Publication information
- Publisher: Marvel Comics
- First appearance: The Incredible Hulk vol. 2 #148
- Created by: Archie Goodwin (writer) Herb Trimpe (artist)

In-story information
- Abilities: Genius-Level Intellect

= Peter Corbeau =

Fictional character in Marvel Comics

Peter Corbeau is a fictional character appearing in American comic books published by Marvel Comics.

==Publication history==

Peter Corbeau first appeared in The Incredible Hulk vol. 2 #148 and was created by Archie Goodwin and Herb Trimpe.
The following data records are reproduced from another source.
There are 9 hidden switches. A switch that is on adds its own fixed numbers to the row, and there is some noise. The rows also spread widely along 12 directions, which tell nothing about the answers.
Known rows, each followed by its switches (1 for on, 0 for off):
[-0.20  0.02  0.30 -1.89  1.18  0.24  0.37  1.22  1.25  0.26 -0.95  2.01
  1.22 -0.02  1.71 -1.31  1.04 -0.85  0.72 -1.21  1.45  0.57  1.99  2.31
 -2.14  0.30] | 0 1 1 1 0 0 1 0 1
[-1.40  1.90  0.50  0.24 -2.41 -0.51  3.51 -2.54  3.31  1.12  0.49 -2.57
 -2.05  0.20 -1.84 -1.56  0.58 -1.76 -0.38  2.14  1.24 -2.29  1.29  0.63
 -1.17  0.80] | 1 1 0 1 1 1 1 0 0
[-1.07  0.77 -1.06  3.66 -1.33 -1.95  0.49 -0.84  1.57  3.38  3.36 -2.73
 -1.09 -0.02 -3.23  1.92  2.27 -3.98 -1.03 -0.96  2.31 -0.08 -0.41  2.24
 -1.16  1.76] | 1 0 0 0 1 1 1 1 0
[-0.98  1.96 -4.19 -0.92  2.97  0.00 -4.05  0.35 -1.28  3.46  0.97  1.10
  0.84 -0.59  1.20  5.11  4.44 -1.81 -2.04 -3.53 -0.24  4.70 -2.17  0.92
  0.34  0.92] | 0 0 0 1 1 0 0 0 0
[ 0.58  4.71  2.10 -1.86 -4.78  0.77 -1.95  0.22 -2.60 -1.26 -2.41 -2.61
 -0.75  2.23  2.37  2.03  1.78  0.90  1.05  4.47  1.39 -1.33 -1.09  0.98
  3.65 -2.63] | 0 0 0 0 0 1 0 0 0
[ 1.30 -0.08 -0.43  0.78  5.88  0.53  1.69  0.19  4.89  0.24  1.78  2.57
 -0.44 -3.16  0.82 -2.59 -3.35 -1.16 -0.96 -3.24 -4.58  1.10  1.14 -2.24
 -1.68  0.90] | 0 1 1 0 0 1 1 1 0
[ 0.36  3.77  2.83  6.16 -0.26 -0.65 -0.61  0.31  1.81  0.47  4.26 -2.79
  0.29 -0.34  0.40  3.09 -0.06 -2.50 -2.23 -0.90 -1.41 -0.20  2.21 -2.35
  3.48  1.93] | 1 0 0 1 1 1 1 1 0
[-1.35  0.95  0.11 -0.11  0.18  0.99  2.18  1.61  2.62 -0.56  1.80 -0.30
  0.80 -1.51 -1.27  1.64  2.75 -1.17 -1.81 -2.06  0.85 -3.52  1.28  0.62
 -1.89  1.75] | 0 0 0 0 0 1 1 0 0
[-1.36  0.65  2.25 -0.46 -2.36 -1.64  1.99  1.40  1.20 -0.30  0.24  0.07
 -0.26  0.17 -0.11  1.27  3.23 -0.35 -1.26 -1.55  2.53 -1.69 -1.36  1.32
 -1.08  1.37] | 1 0 1 0 0 1 1 1 0
[ 2.04  3.79 -0.51 -2.29 -5.50 -0.42  0.65 -3.47  2.50 -3.45 -0.95 -2.32
 -0.98  2.50 -0.03 -0.37 -0.15  1.67  1.85  3.16 -0.22 -3.85  1.13 -0.36
  0.03 -2.99] | 0 0 1 0 0 1 1 1 0
[-0.56  3.61 -3.43 -1.91 -4.39  1.01  0.98  0.74  3.49  2.25  1.80 -2.29
 -3.13 -0.40 -2.82  0.50  3.77 -2.32  0.61  0.16  2.00 -5.53 -4.04  1.27
 -1.31 -1.21] | 0 0 1 0 0 0 0 1 0
[-0.25 -1.46 -1.55  3.57  3.78 -0.93  0.41 -0.80  3.02  5.30  4.66  1.02
 -0.43 -2.15 -1.98 -1.40 -0.62 -3.12 -0.82 -2.09  0.49  0.57  1.90  0.94
 -2.32  2.70] | 1 1 0 0 0 0 1 0 0
[-2.56  2.76  0.96  0.56  0.92  0.35  0.61  1.83  1.40  1.56  3.16 -0.58
 -0.19 -0.67  2.31  3.79  2.59 -1.68 -2.09 -1.81 -0.54  0.70 -1.58 -0.09
  0.12  2.21] | 1 1 0 0 0 1 1 1 1
[ 0.66  2.99  2.73  2.63 -8.10 -3.37 -0.20 -1.87  0.70 -1.43  3.15 -3.04
 -1.42  3.98  1.74  1.97 -0.55  1.68  1.92  1.97  1.16 -3.17 -0.50 -0.37
  1.57 -0.16] | 1 0 1 0 0 0 1 1 0
[-0.63  1.15  0.04  0.08  0.90 -0.66  0.14 -2.40  1.32  1.76  1.36  0.17
 -0.66 -0.56  0.78  1.14  1.42 -0.31 -2.14 -1.40 -0.18  0.26  0.77 -0.91
  0.86  1.70] | 0 1 0 0 0 1 1 1 0
[-0.73  1.93  1.02  3.88 -2.46 -2.92 -3.19 -0.44 -3.88  3.39  0.70 -2.34
 -0.72  1.23 -1.58  4.26  5.14 -1.77 -1.86  0.03  4.53  1.24 -0.94  2.19
  3.30  1.76] | 0 0 0 0 1 0 1 0 0
[ 1.06  1.99  0.95  0.26  1.77 -0.89 -0.99  0.33  1.63 -0.38  0.51  1.17
 -0.25 -0.49  0.24  0.19  1.27  0.76 -0.65 -0.45  0.30 -0.58  0.88 -0.35
 -0.81  0.20] | 0 1 1 0 1 0 1 0 0
[ 1.84  1.66 -2.08  0.08  0.05  0.13 -1.19 -1.27  2.97  0.13  2.24  0.89
  1.05  0.24  0.70  0.54  0.15 -1.16  0.36 -2.12 -1.21 -0.81  1.72 -0.12
 -0.54 -0.15] | 0 0 1 1 0 1 1 1 0
[ 0.41  1.10 -0.26  6.06 -0.67 -3.34  1.31  1.39  3.34  0.89  2.24 -1.35
 -1.63 -2.39 -2.76 -0.15  0.56 -2.72 -1.81 -3.31 -1.79 -1.14 -1.51 -2.56
  1.32  2.31] | 1 1 1 0 0 1 0 1 1
[-0.47  2.79 -0.30  0.44 -0.14  0.20 -0.30  1.39  0.13  1.85 -0.82 -1.22
 -0.66 -1.08 -0.72  0.37  3.08 -1.46 -1.35  0.94  1.38 -0.12 -0.29  0.30
  1.57 -0.29] | 1 1 0 0 0 0 0 0 0
[-2.10 -1.32 -3.91  0.05 -0.84 -0.84  3.09 -3.18  0.37  2.25 -0.86 -2.51
 -1.36 -0.24 -2.55 -0.21 -0.08 -3.58  0.16 -0.38 -0.60  2.70 -0.61  2.49
 -1.86  1.22] | 0 0 0 0 0 1 1 0 1
[ 0.56  0.19 -1.05  1.44  0.83 -0.99 -0.25 -0.79  1.44  1.57  1.75  1.37
 -0.90 -1.24  0.20  0.18  0.27 -1.38 -0.38 -3.09 -1.61 -0.58 -1.27 -1.54
  1.06  2.16] | 0 0 0 0 1 1 1 0 1
[-1.43  1.56 -0.11 -1.06  1.35  2.68  2.17 -0.12  4.61  0.61  5.51  0.64
  2.13 -0.07  4.26  1.75  0.57 -0.58 -1.72 -2.38 -1.63 -1.14  4.49 -1.23
 -1.88  2.13] | 1 1 1 0 0 0 1 1 0
[-1.30 -0.39 -1.62 -0.26 -2.53 -2.51  1.91 -0.20 -0.40 -1.23 -2.59 -1.36
 -0.06  0.66 -0.21  0.69  1.99 -0.61 -0.61 -1.48  0.08  2.09 -0.71  1.79
 -0.91  0.74] | 0 1 1 0 0 1 0 0 0
[ 0.98  2.05 -2.27 -1.91 -3.22  3.66  1.93 -0.76  1.41  0.18 -0.28 -0.48
  0.35  0.87  5.03 -3.06 -1.21 -1.49  1.80 -0.43 -2.82 -1.38  2.08 -1.36
  4.60 -0.79] | 0 1 0 0 0 0 1 0 0
[ 0.51 -2.47 -2.29  3.47 -0.42 -4.16  3.18 -1.88  0.72 -1.75 -3.36 -1.55
  0.06 -0.44 -2.82 -2.66 -3.01 -2.20  0.76 -2.04 -2.74  5.07  0.53  0.71
 -0.89  0.31] | 1 0 0 1 0 1 1 0 0
[ 2.35  2.16 -4.12  0.58  4.40  1.07 -2.52 -0.49  1.28  1.41 -0.44  2.11
  0.41 -3.07  1.44 -0.30  0.35 -1.35 -1.60 -3.16 -5.11  2.28 -0.02 -4.02
  3.93  0.12] | 0 1 0 0 0 1 0 0 1
[ 1.50  3.21 -0.90 -0.94 -0.23 -0.34 -0.70  0.60  3.15  0.41  0.27 -0.28
 -3.27 -1.59 -1.93 -1.00 -0.45 -0.08  1.44  0.98 -0.52 -2.96 -3.91 -0.56
 -1.21 -2.51] | 0 0 0 0 0 0 0 1 0

New rows, each followed by its switches (1 for on, 0 for off):
[ 1.88  2.85  1.29  0.53  2.11  1.06 -0.55  2.96  3.67  0.23  1.29  1.93
 -0.81 -2.81 -1.26 -1.64  1.50 -0.45 -0.30 -0.86  0.50 -5.46  0.00 -0.80
 -0.08 -0.31] | 0 1 0 0 0 1 1 0 0
[ 0.32  2.45 -2.63  4.29 -0.13 -1.71  1.49 -1.41  3.52 -1.34  0.90 -3.88
  0.02 -0.79 -2.78  0.31 -1.87 -2.48 -0.44  0.83 -3.82  1.69  2.75 -1.35
 -1.08 -0.06] | 1 1 1 1 0 1 0 0 1
[ 0.76  1.23 -1.05  3.33 -1.72 -3.67 -1.84 -1.24  2.36  0.98  4.05 -0.50
  0.15  0.86 -0.47  2.26  0.88 -0.56 -0.17 -1.35  0.13 -0.57  0.51 -0.12
 -1.44  1.32] | 1 1 1 0 0 1 0 1 1
[ 0.38  0.24 -0.37 -2.16 -0.19 -0.70 -0.07 -0.14  3.87 -0.81  3.25  1.51
  0.63  1.49  1.62  0.26 -0.68  0.65  2.14 -0.54  0.99 -1.83  1.00  3.28
 -6.29 -0.51] | 0 1 1 0 0 1 1 1 0
[ 2.00  2.03 -3.27 -0.51  1.25 -1.58 -2.24 -3.85  2.21  2.33  0.68  0.62
 -3.59 -1.10 -2.02 -0.95 -1.85 -0.06  1.48  1.25 -2.55 -0.26 -3.40 -1.67
 -0.78 -1.18] | 0 0 0 0 1 1 0 0 1
[ 1.65 -2.02 -0.77 -1.53 -2.29 -1.78 -1.04 -0.66 -0.39 -0.46 -1.40  1.81
  2.08  2.17  3.50 -1.82 -1.15  0.24  2.69 -1.11  1.16  2.64  1.65  2.44
 -0.68 -1.34] | 1 0 0 0 0 0 0 1 0
[ 0.52 -0.39 -1.33  2.44  1.06  0.31  0.39 -1.53  1.87  1.21  3.73 -0.03
  1.54  0.06  2.01  1.18 -1.68 -2.36 -0.80 -3.13 -2.80  1.99  3.26 -0.50
  0.31  2.01] | 0 0 1 0 0 1 1 1 0
[ 0.64  3.60 -1.84  4.50 -1.61 -2.18 -0.42  1.48  3.66  1.00  3.66 -1.49
 -3.93 -1.54 -2.24  0.32 -1.57 -2.13  1.93 -1.63 -3.18 -3.02 -5.71 -1.39
  0.26  0.57] | 0 1 0 1 0 1 1 0 1
[-0.26 -2.07 -1.87 -2.21 -0.63  2.56  2.53 -1.28  2.36  4.25  0.51  0.89
  0.46 -0.73 -0.23 -3.58  1.25 -4.40  0.41 -1.55  2.93 -1.93  2.78  3.51
 -0.97  0.94] | 0 0 0 0 0 1 1 1 0
[ 1.66  2.43 -2.25  0.92 -2.62 -1.09 -2.19 -3.22  0.85 -0.08  1.25 -1.69
  1.58  1.29 -3.25  2.56  4.30 -0.16 -1.20  0.88  2.75 -3.13  4.14  0.89
 -0.27 -0.12] | 0 0 1 0 0 1 1 0 0
[-0.59 -0.70 -0.84  2.18 -2.14 -1.20  3.11  0.44  4.08  0.53  3.97 -0.07
 -0.67 -0.51 -0.90 -0.53 -0.20 -1.96  0.51 -3.21 -0.62 -3.48 -0.56  0.00
 -2.09  2.56] | 1 0 0 0 1 1 1 0 0
[-0.84  2.98 -0.06 -0.86  1.82 -0.19 -0.11  2.01  2.01 -3.08  0.46  0.28
  0.78 -1.48  1.47  3.42  1.84  2.01 -1.53 -1.74 -2.16 -0.58 -0.22 -2.17
 -1.49  0.25] | 0 1 0 0 0 0 0 0 1
[ 1.81 -0.03  2.25  4.72 -1.32 -1.81  0.91 -1.20  0.10  2.06 -2.38 -2.10
 -1.31 -0.47 -1.35 -4.57 -2.27 -3.85  0.50  1.09  1.17  1.41  2.70  1.16
  3.86 -0.04] | 0 1 0 1 0 1 1 1 0
[ 2.19 -2.49 -0.97  2.12 -5.36 -4.22 -0.96 -2.18 -0.60 -0.67 -0.38  0.27
  2.04  3.16  1.57 -1.53 -0.70 -0.56  3.13 -1.93  2.06  1.32  2.48  2.16
  0.60  0.01] | 1 0 0 0 0 0 1 1 1
[-0.24  1.28 -1.49  1.45 -2.19 -1.06  1.33 -1.12  2.13  0.99  1.75 -1.85
 -1.95  0.55  0.53 -0.42 -1.13 -1.13  0.60 -0.16 -1.77 -0.12 -0.55 -0.46
 -0.28  0.72] | 0 1 1 0 1 0 0 0 0
[-0.12  0.09  0.35  1.17  4.42 -0.61  1.00  0.90  1.22 -2.90 -1.12  1.03
  2.82 -2.58  0.69  2.83  1.56  0.05 -4.77 -4.90 -3.31  3.48  3.12 -3.08
  0.39  1.99] | 0 0 1 0 0 1 0 1 0
[ 2.59  2.02 -0.76  2.18  1.79 -1.49 -1.66 -0.71  2.23 -0.69  0.06  0.84
  0.25 -1.70 -0.59 -1.04 -0.57  0.24 -0.46 -0.31 -2.34 -0.52  1.60 -3.08
  1.34 -0.33] | 1 1 0 0 0 1 0 0 1
[ 1.15 -2.36 -2.26  1.88 -3.00 -1.85  0.39 -1.97  3.74  1.99  4.68  0.45
  1.34  1.29 -1.43 -1.62 -0.77 -1.60  2.28 -0.93  2.24 -3.59  4.34  2.11
 -4.26  1.54] | 1 0 1 0 0 0 0 0 1
[ 2.24  1.78 -4.12  1.41  3.64  0.05 -2.22 -1.92  2.39  1.48  1.84  1.93
  0.05 -2.75 -1.22  0.60  0.60 -0.98 -1.32 -3.47 -3.91 -0.17 -0.14 -3.78
  1.97  0.81] | 0 0 0 0 0 1 1 0 1
[ 1.07  0.88  0.80  0.23  0.91 -0.91 -1.05 -4.64  0.91  1.17  1.39  0.51
 -0.14 -0.11 -0.40  0.55 -0.26  1.22 -1.32  1.14  0.08 -1.09  3.19 -1.48
  0.57  0.93] | 0 0 0 0 0 1 1 0 0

==Fictional character biography==
Peter Corbeau is a college roommate of Bruce Banner and the creator of Starcore. When the army manages to capture the Hulk with tranquilizer bombs, they bring him to Corbeau. Corbeau uses a device that manipulates the sun's rays, which neutralizes the gamma energy enough to regress the Hulk back to Banner.

As an old friend of Charles Xavier, Peter Corbeau rescues Xavier and some of the X-Men from the Sentinels during Christmas. Corbeau assists the X-Men in rescuing Professor X, Cyclops and Jean Grey, who have been captured by Sentinels. Steven Lang informs the captive X-Men that he has been given funding to initiate Project: Armageddon and wipe out the mutant race. Cyclops frees himself from his containment and then frees the others. When the space station is about to explode, Jean maneuvers the Starcore shuttle to safety.

==Powers and abilities==
Peter Corbeau has genius-level intellect.

==In other media==
- Peter Corbeau appears in the X-Men: The Animated Series multi-part episode "The Phoenix Saga".
- Peter Corbeau appears in the Iron Man: Armored Adventures episode "Fun with Lasers", voiced by Alex Zahara. This version is an agent of S.H.I.E.L.D.
- Peter Corbeau appears in The Avengers: Earth's Mightiest Heroes episode "Operation Galactic Storm", voiced by Chris Cox. This version is a commander of S.W.O.R.D. who is in charge of the ship Falchion.